Azetidinyl Malachite Green: a superior fluorogen-activating protein probe for live-cell and dynamic SIM imaging

Abstract

Malachite Green (MG) and its fluorogen-activating protein (FAP) pair are valuable tools for live-cell and super-resolution fluorescence imaging due to their unique near-infrared absorption and signal enhancement. However, the low brightness and photostability of MG have limited its use in dynamic imaging. In this study, we introduce a novel derivative, azetidinly Malachite Green (Aze-MG), which enhances the brightness of the MG-FAP complex by 2.6-fold. This enhancement is achieved by replacing the N,N-dimethylamino group in MG with an azetidine group, which suppresses the twisted intramolecular charge transfer (TICT) effect, leading to improved quantum yield and photostability. Additionally, the reduced binding affinity of Aze-MG for FAP enables a buffering strategy, allowing the reversible exchange of photobleached fluorogens with free fluorogens, thereby ensuring stable fluorescence over time. This combination of improved brightness and buffering capability makes Aze-MG an ideal probe for live-cell and dynamic SIM imaging.

Fig. 1. (a) Molecular structures of MG1–4. (b) Absorption spectra of MG1–4 in PBS (pH 7.40). (c) Computed frontier orbitals and energy levels of MG1–4.

Fig. 2. (a) Absorption and (b) fluorescence spectra of 0.5 μM MGs in the absence and presence of 2 μM dL5** (MG1–4: from left to right). Binding equilibrium analysis of MG1 (c) and MG3 (d) to dL5**.

Fig. 3. Molecular docking analysis of MGs. (Top) Frontal view of the MGs/dL5** complex. (Bottom) Spatial distribution of amino acid side chains in dL5** that come in contact with MGs.
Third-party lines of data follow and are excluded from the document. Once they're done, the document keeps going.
The rows of a group lie close to one hidden flat surface of 5 dimensions, which passes through zero. Surfaces can cross.
Known rows, each followed by its group:
[  8  -3  17  -3 -13   1   6 -12   6  -5 -12  -3   0  13  12] | Q_148
[  9 -10   2  11  12  -1  10  26  -5  -2  -5  -9   5   6   9] | Q_918
[ -8   3  -5 -12  -2   3   0 -14 -13 -16   1   3   7  -1 -11] | Q_918
[ 3 -5 11 -3  0  5 -1 -4 -4 -1  5 -7  3  0 -1] | Q_365
[ -6   6  -2   4  10   5  -5   4  -2  -7   7  -8  -6  -2 -17] | Q_365
[ 5 -3 -4 -4 -1 -2  2 -1  1 -4 -9  9  1  3  3] | Q_148
[  8   3   0  -1   2   3  -6  -6   7   4 -14  11  -8   8   5] | Q_810
[ 1 -2  5 -7 -1 -1 -3 -6  2  7  2 -9 -8  2 -1] | Q_918
[ -5  14  18  -1  -9   8   6  -9  -7  -2  -3 -18  -1  14   4] | Q_23
[ 2  1  7  1 -6  2  3 -3 -1 -3 -3  0  5  4  6] | Q_365
[  8   6  13  11  -3   1  -6  -3  18  21  -6  -1 -13   4  14] | Q_23
[ 2 -3 -7  1  0 -3  4 11 -4  2 -3  8 10 -1  7] | Q_810
[ 1  5 10  6 -7 -4  2 -1  1 17 -4 -3  0  4 20] | Q_23
[  0  -4  12  -6   2   0  -5 -11   3   1   3 -18 -13   5  -5] | Q_918
[  4 -10  -2   1   7  -9   0   0  -3  -2  -8  -1  -7   5   7] | Q_810
[10 -5  5  5 -2 -7 -1  8 15 20 -2 -3 -9  1 13] | Q_918
[ 2 -4  6 -2 -1 -1  2 -3 -2 -6 -3 -4 -1  3  1] | Q_918
[ -5  -6   3  -7   0   2  -7 -10 -13   5  15   3  13 -15  -2] | Q_365
[  0  -7   7  -6 -15  -3   5   0   7   3   8 -10   6  -5   1] | Q_810
[10 -8 14 10  7  3 -1  5  1  8  4 -5  1  0 10] | Q_148
[ -7   5   3  -2  -4  -1  -3 -13  -4  -2   4  -1   1  -3  -3] | Q_365
[-12  14  -5   3   3   3  -5  -5  -9   4  10   2   3  -9  -6] | Q_810
[ 1  3 -1 -1  2  6 -1  1  1 -7  0  0 -1  0 -9] | Q_23
[ -7  15  -4   3  -6  13   2   8  -1  -4  12   1  14 -10 -12] | Q_810
[-2  5  1  5  2  4  2  5 -1 -6 -2 -3 -1  3 -4] | Q_365
[ 3  5  3  6 -1  2  1  5  4  7 -3  2  1  3  8] | Q_23
[  5   6  26  -4 -35  -1  16  -2  11  19  -5 -16   7  13  29] | Q_148
[ -6   8  -3   4   7   4  -1   3  -6  -9   4  -3   0  -2 -12] | Q_148
[ -5  19  16   9   4  16  -5  -6   3  -5   2 -16 -12   8 -15] | Q_23
[ 13 -14   2  10  21   1  -6   1  -2  -7  -7  14   0  -1   2] | Q_148

New rows, each followed by its group:
[  1  -4 -12 -26  -7   0  -3  -2 -13  15  -3   8   7  -1   7] | Q_918
[-2  9  7  9  0  8  8 11 -8 -3  3 -4 11  0  3] | Q_148
[ 6  1 -1  3  4  3 -6  2 13  2 -2  5 -7 -2 -5] | Q_23
[  7  -6  13   2   4  11   5  10  -5  -5   2 -10   8   3   0] | Q_365
[-3  7  3  2 -2  4  4  3 -6 -3 -2 -2  5  4  3] | Q_23
[ 2  1  3  2  2  4  4  7 -4 -6 -1 -2  5  2  0] | Q_365
[  1  -8  -2 -12  -2   2  -1  -6   2 -16   0  -1  -2   2 -14] | Q_23
[ -2  -6 -24  -5  14  -6  -9  -2  -4 -10  -3  18  -4  -7 -13] | Q_148
[  6  -3  11   7  12  17   6  20 -11 -13   6 -13  12   2 -10] | Q_365
[  1  -2   6  -1   4   2  -3   0   4  -1   2 -11 -10   3  -7] | Q_365
[ -9  12  -4   0 -11  -9  -4 -21   8   2  -4   3 -13   3   2] | Q_365
[ -4   3   5  -4 -12  -2   4 -14 -11   2   2  13  20  -6  16] | Q_365
[  3   4 -10   9   8   4  -1  15   3   1   1  10   4  -5  -3] | Q_23
[ 8 -1 -4  8 -5 -4  3 14 12 13 -4 14  5 -3 16] | Q_918
[  0  -9  -2   0   3 -10  -6  -6   5   8   6   0  -7  -7   1] | Q_23
[  4   3 -13   4  -1  -5   6  14   0   1  -9  13   6   1   9] | Q_365
[  7  -4   6   0   2   1 -12 -10  21   7   0  -2 -20  -1  -8] | Q_23
[ 3  7  0  9  0  3  4 11  0  6 -5  5  5  2  9] | Q_23
[ -2  14 -10   4  -7   0  -7  -4  13  14   2  17   1 -10   2] | Q_918
[10  3 -2  8  4  6 -3  9 14  4 -4  9 -4  0 -2] | Q_23
[12 -9 -4  2  8  1  4 21  5  2 -6  0 -1  3  1] | Q_365
[-7  8 -2 -6 -9  0  0 -5  0 -2  2 -7 -4  2 -7] | Q_148
[-2  4 -1  0 -7 -2  3 -7 -2  1 -3  9  8  0 12] | Q_365
[  9 -11   9  -4  -2  -1   1   2   6   4  -5  -5  -3   6   5] | Q_365
[ 4  1 -3  3  2  2  2  8  5 -1 -7 -1 -6  6  0] | Q_365
[  7  -7   9  -4  -7  -5  -5 -13  14  10  -3  -3 -12   3   6] | Q_23
[ -1  16  23  -5 -13  16   7 -10  -2 -12 -11 -18  -2  20  -1] | Q_23
[ -3   7 -14  -1   5   4   2  11 -12  -3   2   9  13  -6  -3] | Q_918
[  1  -3  -1   2  11   6  -3  12  -2  -3   6  -7  -2  -2 -11] | Q_365
[  8   0  -2   4   4  -1   5  14   7  -2 -10  -1  -6  10   0] | Q_365
[ -2  13   5   1  -4  18  -1   1   8  -9   5  -6   1   0 -20] | Q_810
[  2 -15  -8   4  29  -3 -20  -4   1   3  10   5 -16 -12 -16] | Q_148
[-1 -8  0 -4 -2 -9  0 -6 -3  4  2 -2 -1 -2  6] | Q_23
[ 0  6  9 14  5 10  4 12 -8 -2  6 -6 10 -1  2] | Q_148
[-13  14  -4  13   9   1   2  10 -20   1  10  -6  10  -7  -2] | Q_23
[-15  19   9   7  -3   6  -1 -17  -4 -13   2  -9  -4   4  -8] | Q_365
[-10   8   5   5   5   2  -6  -5  -4   0   8 -12  -6  -1 -11] | Q_23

Fig. 4. (a) Confocal images of HeLa cells expressing dL5**-mCer3 in the nucleus with MG1–4. (b) Confocal images of HeLa cells expressing dL5**-mCer3 in mitochondria and ER with the addition of 200 nM MG3. Green fluorescence signals from mCer3; red fluorescence signals from MG/dL5**. SIM imaging of mitochondria (c), cell membrane (d), tubulin (e) and endoplasmic reticulum (h). (i) Enlarged view of ROI-2 in (h). (f) SIM and widefield of ROI-1 in (e). (g) Intensity distributions across tubulin (white line) in (f). SIM and widefield of ROI-2 (j) and ROI-3 (l) in (h). (k) and (m) Intensity distributions across ER (white line) in (j) and (l).

Fig. 5. (a) Quantification of the relative fluorescent intensity of MG1/dL5** and MG3/dL5** in HeLa cells with continuous irradiation using super-resolution SIM microscopy. (b) Fluorescence recovery of MG3/dL5** in HeLa cells after 20 min of continuous irradiation using a 640 nm laser.
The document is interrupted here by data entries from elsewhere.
The first 7 rows are patterns. Each new row is the sum of 2 different patterns, raised or lowered, with some noise. Before adding, each is slid sideways (what falls off one end comes back at the other) and multiplied by a number that may be negative. Names go in the order of the patterns.
(in the rows, 128 means zero)
Some rows, each with the names of its patterns after it:
[104 108 156 152 121 108 155 105 105 112 119 154 126 151 143 107 147 133
 140 136 135 156 112 103 120 148 128 119 147 112 128 126 165  91 121 146
 137 141 128 147 152 152 145 162 132] | (2)
[ 99  95 134  96 128 124 155 148 164  95 121 110 102 147 113 115 116  94
 159 114 130 123 150 151 125 156 110 127 157 119 140 104 161 127 112 149
 116 155 138 162  91 146 136  94 103] | (3)
[ 96  92  93 109 119 134 114 149 106 151 102 129 108 114 128 118 126 125
  93 145 102 103 141 118 151 149 123 148 107 106 164 162  93 151 115 121
 121 119  96  92 127 160 110 144  98] | (5)
[ 97 127  98  97 100 150 164 116 121 119 139 112 110 132 159 150 124 109
 143 114 127 163 132 132 122 160  92 114 157 140 161 148  99 165 122 121
 125 101  98 150 110 150 162 166 143] | (6)
[155 100 101 127 145 152 143 101 157 135  90 159 115 116 110 129  99 140
 111 141 147  96 119 153  92 131 147 147 108 135 111 120 113 129 158 153
  91 155 140 142 150 119 107 110 145] | (4)
[157 122  95  98 120 103 112 149 124 107  93 131  94 115  94 164 141 119
 108  96 136 151 161 127 131  92 139 155  95 161 117 159 104 117 113 146
 117 115 106 138 149 116 110 139 117] | (0)
[156  98 162 154 158 113 160 151 133 130 114 126 137 115 145 160 117 120
  97 120 116 140 124 155 159 143 135 155 128 110 140 145 123 121 136 134
 165 163 104 114 119 118  98 126 148] | (1)

New rows. What belongs after each?
[152 136 195 173 164 153 162 126 123 166 177 167 166 122 178 143 129 161
 143 134 161 139 178 170 196 168 127 128 149 131 118 167 173 143 136 129
 145 129 116 150 195 182 131 118 166] | (2) (6)
[ 90  91 109 117 105 135 128 142 117 120 110 110 103 122 112 114 116 115
  99 115 115 118 132 104 135 135 112 139 112 113 125 155 111 126 112 110
 121 107  95  90 113 121 110 139 117] | (2) (5)
[109  65  98  87  63 103  84 140  81  84 127  88  89 116 131  88 132  96
 115  91  67  54  90 112 113  65 125  53  48  54  61 103  84 116  97  89
  96 113  85 102  82 105  80  66  86] | (2) (5)
[185 173 181 184 163 154 136 204 140 134 148 177 152 134 165 173 172 179
 150 176 142 159 172 175 212 191 196 175 170 160 143 157 153 139 154 199
 162 162 183 167 170 171 145 152 177] | (3) (1)
[122 187 171 152 176 143 101 131 167 189 113 150 149 180 118 128 128 172
 173 105 133  99 129 124 173 105 117 159 110 158  89 151 165 128 122 161
 161 145 133 105 143 146 126 164 129] | (4) (0)
[157 100 146 168 118 129  87 117 115 105 126 176 114  96 150  91 149 156
 163 140 165 135 143 122 123 141 150 184 148 157 140 156 120 137  97 155
 124 150 120 158 140 156 135 113 114] | (5) (0)
[160  90 155 143  83 140 116 181 113 142 137 170 112  99 121 148 161 115
 127 153 125 141 114 105 119 120 124 123 132 128 112 105 117 130 136  84
 156 125 113 133  83 146 159 167 149] | (6) (0)
[144 119 138 116 111 141 155 131 118  91 102 117 131 134 136 131 148 116
 146 110 122 138 141 112 123 138 139 145 136 112 121 114 124  90 125 154
 158 111 155 151 131 114 156 154 128] | (0) (1)
[133 109  71 122  97 148 135 160 160 140 128 129 126  91 141 111 131 108
 137 132 140 150  99 110 135  95 114 133 119 141  78 120 138 120 123 157
 105  94 145  89 123 127 112 133 162] | (5) (1)
[139 146 120  92 115 139  97 138  91  68 158 131 159 107 163 145  92 112
 134  85  75 130 124  89 134 144 153 169 126 147 141 116  75 126 108 191
 141 156 139 117 113 109 122 150  75] | (3) (1)
[ 94  90 156 103 106 133 112 115 115 121  74  97 127 100 150 121 149 147
 133 139  69 127  77 128  66 111 106 103 129 104  87 111  95 156  57 128
 138  72 122  61  76  81 110 111 121] | (3) (5)
[149 202 159 157 170 139 205 185 178 136 172 164 127 132 116 109 167 146
 151 164 171 163 176 108 143 137 138 172 156 136 158 113 193 135 153 157
 178 180 156 170 148 148 176 155 166] | (3) (5)
[ 95 120 138 130 138 133 150 150 164 144 174 131 119 116 155 155 130 120
 155 108 129 115 121 158 131 164 158 124 158 131 136 159 156 144 133 112
 126 151 131 118 138 122 148 126 172] | (2) (5)
[130 109  76 125 102 132 104 112  83 125  97  88  59  84  99 123  83 117
 110 103 118 141 103  93 111  90 137  63  80  98  89 142  85  84  71 116
 116 127 114  67 123  98 103  87 100] | (3) (0)
[175 123 119 114 139 137 154 143 167 171 110 120 164 124 147 151 163 136
 147 119 127 137 151 157 166 117 145 147 150 161 122 143 133 144 160 106
 109 153 140 165 158 125 177 163 103] | (6) (4)
[118  83 140 121 166  78 150 132 137 111 141 142 127  94 124  96 107 121
 129 169 134 112 114  98  96 164 148 119 172 126 123 140 111  81 108 136
 146 102 145 105 130 126  73  93 109] | (5) (1)
[103 188 179 114 105 122 165 187 186 121 175 120 125 194 107 167 123 176
  99 149 119 172 151 109 119 175 133 139 148 169 116 176 125 113 111 136
 149 157 131 164 140 127 164 111 117] | (4) (0)
[118 128 134 147 146 119 112 159 133  99 129 152 142 122 132 117 151 110
 119 124 116 119 134 153 126 121 153 127 110 121 111 103 144 155 130 138
 154 152  93 104 169 109 116 107 153] | (2) (1)
[118 145 136 142  92 159 132 122 148 110 132 126 155 113 124 118  98 116
 111 106 116 117 129 103 156 131 142  94 117 100 110 129 120 125 100  95
 156  98 126 130 150 133 121 136 108] | (3) (4)
[136  81 187 124 121 161 138 151 163 108 171 149 119  93  81  85 145 143
 139 172 129 153 138 159 157  78 146 134 124  92 107 128 127 170 105  84
 123 105 126  94 141 161  78 163 119] | (3) (1)
[150 142 115 142 130 121 138 156 115 130 127 128 113 115 125 162 100 144
 138 131 128 155 149 122 120 133 140 137 115 127 139 131 115 111 140 110
 140 133 149 143 149 127 152 127 113] | (4) (1)
[134 152 160 136 170 164 111 119 127 143 122 134 151 139 146 138 135 173
 131 136 152 135 145 132 148 146 167 180 110 109 122 140 112 129 163 148
 111 161 182 135 122 171 160 148 140] | (2) (1)
[131  96 110 169 128 138  97 106 102 130 145  93 122 106 139  80 148 124
 158  77 152 154 147 113 156 119 151 108  95 139 130 139 165 157 139 102
  80 152 148 110 143 144 151 139 128] | (5) (1)
[100 112 108 143 161 153 109 161 139  87 150 130 136 112 142 114 153  93
 128 141 114 135 136  88 111 140 137 130 124  99 137  98 132 132 156 107
 151 124 139 149 132 110 104 144 154] | (4) (0)
[151 132 115 182 122 115 100 143 117 135 128 148 158 126 133 155 131  97
 176 160 158 143 138 123 167  97 119 135 138 137 163 149 143 116 130 130
 131 156 111 129 182 172 139 134 180] | (6) (1)
[120 142 112 149 142 150 146 145 169 132 105 143 108 142 161 150 163 159
 152 134 129 112 136 102 139 138 160 136 129 134 135 128 150 122 161 159
 122 130 119 110 136 132 147 149 105] | (5) (6)
[152 145 167 112  96 152 118 138 164  95 150 113 114 120  85 123 171 125
 128 152 163 123 119 127 109  76 142 152 139 111 111 122 119  98  98 117
 126 145 147 134 118  96 135 171 110] | (2) (6)
[128 139 121 107 119 126 151 105 132 137  95 127 108 142  97 143 143  97
 127 107 124 129 105 131 115 116 132 129 111 123 107  98 110 120 163 111
 142 138 131 115  90 127 119 117 129] | (3) (6)
[110 116 106 101  96 162 129 128 126 118 118 132 118 169 113 131 115 113
 118 122 143 105 145 110 109 148 102 161 101 142 128 105 126 117 114  96
 139 118 130 145 132 152 145 134 147] | (3) (0)
[112 121 128 135 129 123 157 183 166 117 152 123  95 114 164 184 123 154
 132 164  94 112 140 168 171 122 102 116 120 129 181 125 115 154 124 118
 102 169 150 163 131 121 166 146 121] | (6) (0)
[156 125 151 131 131 131 115 125 160 125 146 133 109 139 127 148 161  97
 125 149 123 124 122 131 124 157 154 117 118 136 133 128 148 158 138 146
 123 120 121 139 133 116 161 142 155] | (3) (5)
[ 99 116 121 121 132  95 108 102 118 133  84 120 135 104 109  73  93 102
  98 123 113  57  70 128  79 127 113 102  97 134 125 102  66 138  98 128
 126 122 140 132 131  99 117  72 133] | (5) (0)
[106 128 130 115 148 151 132 121  84 128 127 126 148 152 149 149 142 108
 141  96 124  92 135 136 138 147 137 140 114 111 153 116 147 133 121 137
 105  91 116 114 144 131 102 100 132] | (5) (6)
[155 165 118 126 162 149 124 161 164 149 141 121 131 126 127 148 131 133
 140 118 139 125 148 168 137 123 126 165 118 153 158 153 123 184 146 138
 133 133 132 117 107 133 132 120 148] | (2) (3)
[129 148 164 147 154 162 143 143 160 150 164 131 139 168 153 158 148 161
 155 147 142 131 124 149 133 157 149 162 150 140 152 130 140 144 110 174
 166 161 170 191 145 148 123 156 110] | (6) (1)
[ 90 149 131 137 128 141 137 120 138  96 108 139 120 148 147 100 130  98
 111 109 112 105 148 131 143 139 157 124  95 126 117 103 103 135 141 136
 137 101 116 106 104 100 133 140 135] | (6) (1)
[147 136 160 185 160 153 136 140 164 159 149 161 164 169 117 117 146 171
 137 149 163 116 147 148 183  99 166 171 137 153 128 150 183 145 163 173
 155 147 148 159 177 133 112 145 120] | (2) (6)
[165 127 127 127 196 122 160 178 185 171 175 139 191 147 152 117 139 125
 176 151 175 170 145 165 147 150 183 112 157 160 152 123 115 160 109 165
 139 141 166 135 168 109 154 175 145] | (3) (0)
[146 147 129 166 146 168 111 149 167 126 144 112 151 136 113 157 144 142
 133 135 105 136 144 109 136 133 122 142 127 133 119 157 156 156 108 133
 122 135 162 104 119 120 106 137 123] | (3) (1)
[164 169 117 167 141 119 115 117 150 139 142 163 170 122 110 121 134 132
 138 140 161 154 127 129 157 147 116 150 149 112 129 135 142 141 177 126
 113 123 109 106 148 125 153 121 156] | (6) (1)
[111 100 135 127 171 121 151 122  99 114 174 116  96  86 165 120 113 115
 110 133 153 101 138 146  79 151 149 171 137 164 112 146  99  92 139 131
  87 159 149 107 101 153 134 136 135] | (4) (1)
[141 125 104 139 142 159 134 122 110 159 145  94 141 116 151 117 119 133
 163 130 124 124 140 139 126 122 138 119 163 125 121 121 109 102 112 145
 110 111 111 149  85 136 113 175 133] | (0) (1)
[148 136 177 121 151 150 184 179 187 137 178 180 189 169 126 179 176 152
 157 120 167 178 197 169 165 181 134 177 164 194 166 184 178 178 124 132
 188 170 184 169 151 146 178 153 210] | (3) (0)
[149 114 135 116  96 172 159 125 142 130 127 102 160 129 145 106 176 135
  95 107 149 114 107 102  95 124 119 141 143 131 127 127 137 140  91 141
 170 129 138 136 113 118 128 161 113] | (2) (4)
[ 72  74  75  53  88  90  72  86  63  65 105  42  66  54  51  89  78  85
  56  52  88  78  82  76  63  55  91  59  60 107  52  85  63 108  76  85
  60  78  63  50  81  66  48  80  71] | (2) (4)
[192 155 198 102 146 143 147 196 145 104 145 141 126 161 147 112 189 121
 166 114 141 134 187 105 143 144 149 143 145 170 146 111 175 141 147 161
 150 140 190 131 120 180 137 186 149] | (4) (0)
[ 98 151 122 170 109 145 140  99 150 109 128  94 174 120 123 153 148 161
 173 120 170 133 123 105 114  99 152 152 156 149 111 136 137 159 151 103
 151 136 150 124 102 143  96 136 116] | (3) (6)
[116 105 158 119 140 118 139 141 123 150 148 136 136 136 143 150 158 138
 126  83 154 115 123 135 131 163 133 133 150 118 130 118 135 135 128 126
  98 152 122 108 159 124 152 102 155] | (3) (6)
[141 150 174 114 142 154 181  97 174 166 132 134 106 123 131 112 157 125
 156 145 162 114 116 144 142 164 119 135 144 104 176 133 147 113 185 163
 128 157 122 143 148 116 136 111 139] | (2) (3)
[141 114 140 126 132 138 118 141 141 107 133 152 148 105 125  97 119 137
 127 169 139  81 141 127 139 146 126 108 127 141 171  96 105 124 140 156
 142 106 158 121 107 149 109 127 111] | (5) (4)
[126  73  91  93 129  94 111  79 134 117 105  84 113 101 132 106  83  65
 112  76  85 136 103 103  85 112  89  86  69 163 141  87 105  75 115 132
 138  95  98  77 141 129  86 129  86] | (5) (0)
[116 126 141 127 133 135 105 155 158 148 117 102 148 154 126 124 125 111
 145  94 120 152 110 136 154 159 137 155 134 140 112 125 161 136 109 160
 132 130 135 133 121 136 128 127 128] | (4) (1)
[196 179 223 218 163 187 162 158 186 204 169 214 154 198 191 194 154 177
 197 210 176 185 159 168 150 167 192 168 181 154 192 157 206 163 198 188
 182 188 194 179 168 162 206 161 158] | (5) (1)
[142 123 115 131 116 145 175 158 129 131 126 105  99 125 154 132 105 171
 135 128 158 134 114 118 117 128 134 126 145 161 176 152 100 135 164  80
 138 106 136  99 115 111 143 134 148] | (4) (1)
[113 105  92 146 134  98 119  99 119 128 128 106 104 105 134 123 111 120
 103 116  97 109 105 125 109 119 102 129 113 116 102 117 114 125 114 104
  91 118  97 103 129 110 119 111 115] | (5) (0)
[128 150 156 165 148 137 158 167 140 149 137 162 183 175 162 165 164 127
 141 159 170 138 173 164 168 122 143 161 163 167 131 124 140 158 154 177
 159 132 168 121 171 120 157 148 167] | (0) (1)
[106  92 117 109 133 122 118 140 101 101 146 146  95 132 101  99 125 122
 105 101 132 142 102 118 112  85  87  87 114 105 117 108 133 112 134  98
 126 102  99 125 116 130 122 104 125] | (5) (1)
[ 65  43  96  85  37 122  83  38  37 110  53  94  88  93  78  64  69 112
  27  73  50  67 102 116 113  69  55  97 107  65  69  38  72 100  56  72
 111  50  86  87 107  67 116  72  81] | (5) (4)
[116 138 133  88 127 108 116 101 127 120 126 109 134 145 104 115 120  85
 142 145 146 123 151 119 111 101 142 123 128  87 152 114 121 138 122 122
 118 130 148 101  96 135 139 159 141] | (4) (1)
[136 128 149 133 148 115 101 119 176 106 128 122  95 138 156 160 107 119
 159 169 110 104 109 124 171  96 109 147 100 140 156 136 115 173 102 148
 102 118 163 142  95 168 132 119 106] | (4) (0)
[104 124 105  84  77 133 124  79  79 124  84  64 101  98 110  91 107 105
  93 100 104 115 108 117 142  77  85  82 104  82  88 135  86 114 111 146
  55  80 117 112 118  95 123 131 118] | (2) (6)
[123 114 110 141 103  95 115 135 107 122 118 152 127 104 131  87 119 124
 158 109 116 100 134 152 105 146 128 141  91 123 124 159 123 124 104 134
 128 102 104 131 104 144 134  94  97] | (0) (1)
[157  95 130 103 158 119 129 102 122 107  93 127 108  87 124 111 118 116
 115  97 133 141 112 135 109 110 152  82 113  90  93 140 122 129 100  93
 137 122 133 125 106  98 139 104 103] | (2) (4)
[200 148 156 183 148 178 172 180 186 162 172 172 159 135 152 137 167 169
 169 183 179 173 166 178 177 135 183 186 143 160 142 147 186 167 153 164
 122 127 161 141 181 179 140 181 196] | (5) (1)
[196 189 188 162 163 235 189 146 210 176 181 176 188 169 164 189 232 168
 182 145 170 165 147 153 190 175 157 194 157 218 157 195 173 158 193 176
 188 184 154 216 147 147 187 183 203] | (2) (5)
[ 87 109  82 122  65 103  76  93  85  92 103  91  67 108  69  64 123  83
 116 130 104 125  94  78 152 131  69 109  78  82 105  95  77  73  95 133
  90 119  81  55  73  64  82  83  95] | (3) (5)
[147 139 134 152 154 134 119 145 132 161 162 141 142 139 133 122 140 130
 154 115 159 144 153 134 145 152 139 136 146 127 147 138 138 153 123 122
 127 127 137 149 122 132 162 134 139] | (5) (1)
[ 81  82 114  89  96 102 137 136  75 140 101 111 137  90  96  78 139 120
  78 102  91 131 128 137  64 134 110  58 110  73  69  96  82  86 108 110
 124 139  60  96 106  62 117 107 106] | (3) (4)
[126 114 139 119 140 122 142 134 149 128 153 111 127 114 136 145 136 134
 124 122 102 132 133 155  97 128 134 154 119 141 150 140 135 135 122 130
 136 134 123 113 110 127 111 123 153] | (2) (5)
[149 150 149 147 133 137 144 123 102 140 158 159 141 166 173 119 131 135
 145 129 160 144 150 162 137 149 169 153 155 155 146 103 133 122 170 132
 183 171 113 143 134 140 183 102 158] | (3) (6)
[162 151 140 171 189 152 145 177 173 149 161 153 154 132 155 181 191 188
 122 159 114 127 141 157 196 195 100 210 170 171 135 159 151 173 138 152
 173 189 150 144 183 118 118  98 158] | (6) (1)
[150 189 163 176 156 173 193 198 193 154 164 181 187 184 155 162 162 186
 157 160 204 162 184 174 184 181 186 177 184 170 149 212 184 156 191 168
 165 157 175 163 177 169 184 187 166] | (2) (4)
[103 177 151 113 107 163 127 171 140 125 112 109 100 155 134 125 108  95
 148 135 144  98 143 174 151 126 100 125 145 185 116 135 141 123 167 121
 179 129 188 109 142 117 138 157 136] | (4) (0)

Fig. 6. Time-lapse SIM images of (a) mitochondrial fission, (b) mitophagy, ER tubule (c) and RER dynamics (d) in living HeLa cells through MG3/dL5** labeling. (e) Time colored outline of the cavity in ROI-4. And the time dependence of area in ROI-4-6. (f) Dual-color time-lapse SIM images of mitochondria and ER with MG3/dL5** and GFP in living HeLa cells.